Или ей только показалось, что она уловила краткий проблеск в его прищуренных глазах. Вернее всего, это ее обычная склонность излишне все драматизировать. Слабость, с которой приходилось бороться, когда Нэнси писала свои очерки.
Она прекратила изучать Джозефа Уоткинса. Не из правил хорошего тона, которые ее родители — преподаватели колледжа — нещадно вдалбливали в сознание своих троих детей. Хотя эти правила зачастую оказывались несовместимы с ее работой, но сейчас просто возникший с полной тарелкой повар перекрыл ей вид в зеркале.
Гамбургер оказался гораздо вкуснее, чем она ожидала, а хрустящая картошка была просто восхитительна.
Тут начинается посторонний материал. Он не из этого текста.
Each row is a point. Before rounding, the points of a table are all equally far from one centre. They may lie mostly on one side of it. Write the centre, to within rounding.

Points (7 x 2):
[[ 1.2  4.3]
 [-2.0  0.3]
 [-2.0  0.2]
 [ 7.6  1.4]
 [ 2.1 -5.3]
 [-0.7 -3.7]
 [ 6.7 -3.6]]
Centre: [ 2.9 -0.3]

Points:
[[-1.1  6.1  2.2 -0.1 -4.5 -2.4  2.0  5.9]
 [-0.6  8.3 -3.8 -2.9  3.8  0.0  4.1 -0.2]
 [-0.5  2.3 -1.5  5.7  2.2  0.2  2.7 -2.2]
 [-4.7  0.9  4.5 -2.9  2.8 -5.0 -1.3  7.3]
 [-4.5  1.0  5.0  2.0  4.7  1.8 -0.3 -0.1]
 [ 1.9  2.1  3.2  4.1  5.3 -2.1  3.1  0.3]
 [-3.9  1.0 -4.6 -1.7  1.8  1.5  2.3  8.1]
 [-3.3 -1.1  1.1  4.2  2.4  3.3  2.9  2.9]
 [-3.4  5.9 -0.2 -0.6  1.9 -6.5  8.0 -0.3]
 [-1.5  0.0 -3.0  2.3  7.0 -3.9  3.9  6.0]
 [-8.1 -1.6  0.6  1.4  4.5 -1.6  2.6  5.8]]
Centre: [-2.6  2.4 -0.2 -1.0  1.7 -2.4  1.6  2.0]

Points, 19 rows:
[[-2.3  3.1  9.6  1.9 -0.9  1.6  7.6  5.7  0.2  1.8 -0.2 -2.9 -2.3  0.8]
 [-2.4  1.8  4.7  6.5 -3.4 -0.4  1.7  0.4 -0.5  1.4 -4.0 -7.2 -3.5  2.0]
 [ 0.6  3.9  3.6  0.0 -1.2  1.7 10.0  3.2  2.0  3.2 -1.9 -1.5 -7.7  2.7]
 [-1.3  6.9  6.0  2.6 -0.7  2.4  2.5 -0.7 -3.8  1.7 -2.7 -3.6  1.3  4.7]
 [-4.1  2.5  3.2  4.1 -3.4  1.6 -6.5  4.0 -0.7  5.3  0.8 -4.9 -5.3  1.2]
 [-1.8 -3.9  6.6  2.3 -6.1  3.2  0.9  1.7 -0.5  3.6  2.4 -2.6 -3.7 -1.1]
 [-3.2  2.6 -0.8  3.4 -1.5  7.6  4.5  1.8  0.3  0.7 -4.3 -3.6 -7.3  1.4]
 [-1.0  7.2  2.4  6.8 -2.8  3.0  0.5  3.3 -3.4  1.3 -2.8  0.7 -4.8  6.9]
 [ 0.4  6.1  1.8 -5.5 -1.1  1.5  4.3  9.2  0.2  2.7 -1.0 -2.4 -5.2  4.4]
 [-1.8  7.7  3.9 -3.2 -1.0  2.4  1.6  9.6 -2.6 -0.1  0.9  0.8 -0.8  3.6]
 [-0.8  6.1  1.3 -0.4 -6.4  0.3 -0.1  4.4 -0.6 -1.4  4.4  2.6 -2.6  7.5]
 [ 2.7  1.3  2.5 -0.5 -3.2  0.4 -0.6 -2.9  4.3  3.7 -1.5  4.5  1.4  0.2]
 [-2.0  3.9  5.9  1.9 -6.6  4.6  0.4 -1.7 -2.0 -1.6  4.8 -1.9 -4.4  1.6]
 [-2.8  4.3  0.5  2.5 -5.1  1.4 -1.5 -0.3 -0.4 -0.2 -2.9 -2.7 -0.7 -4.9]
 [-1.6  4.9  3.2  0.7 -1.7  3.6  1.8 -2.1  0.9  0.3 -0.5 -3.1  5.4  3.5]
 [ 2.9  6.3  0.1  3.1 -6.4 -3.6 -0.6  4.1  3.1  0.0 -1.0 -0.9  0.2 -0.1]
 [ 2.8  6.3 -1.0  3.3 -5.7  6.3  4.0  3.7  1.2  3.8 -2.2 -3.8 -4.0  3.7]
 [-0.6  2.5  2.4  3.5  1.0 -0.6  6.5  6.4 -2.0  5.0 -2.0 -1.5  0.9  4.2]
 [-2.6  8.0  8.5  3.6  2.1  4.9  0.0  1.6 -0.8  5.1  0.7 -3.5 -1.9  1.9]]
Centre: [-0.5  2.8  2.8  0.7 -0.9  1.9  0.3  2.8  1.8  1.4 -0.1 -0.7 -3.4  2.2]

Points (29 x 24):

И почему это природа так странно устроила, что самые вкусные вещи являются самыми вредными для здоровья?
Когда она отодвинула тарелку и взяла еще одну бумажную салфетку, ее взгляд снова скользнул по зеркалу. И она вновь увидела в нем отражение Джозефа Уоткинса.
Тот, похоже, позабыл, что у него в руке чашка с кофе, вглядываясь в шумящую за окном непогоду так пристально, словно раньше такого никогда не видел. Но, может быть, он действительно давно не видел ливня, сообразила она. Запертый в четырех стенах камеры, он, наверное, не мог лицезреть смену времен года, не говоря уже об ощущении снежинок или капелек дождя на улице. А то, что он не часто бывал на солнце, она определила по его бледности. Это пробудило в ней сочувствие. Ни одно человеческое существо не заслуживает отлучения от природы.
Уоткинс вдруг резко повернул голову и заметил, что Нэнси смотрит на него.
Даже под его отраженным в зеркале взглядом Нэнси почувствовала себя неуютно. Несмотря на жгучее желание написать очерк, она не могла не понимать, что ее интерес к пленнику задевает того хотя бы тем, что отвлекает от созерцания дождя. Впрочем, вряд ли такого крутого мужчину, как Джо Уоткинс, что-то могло всерьез задеть, ведь он был преступником, не заслуживающим снисхождения.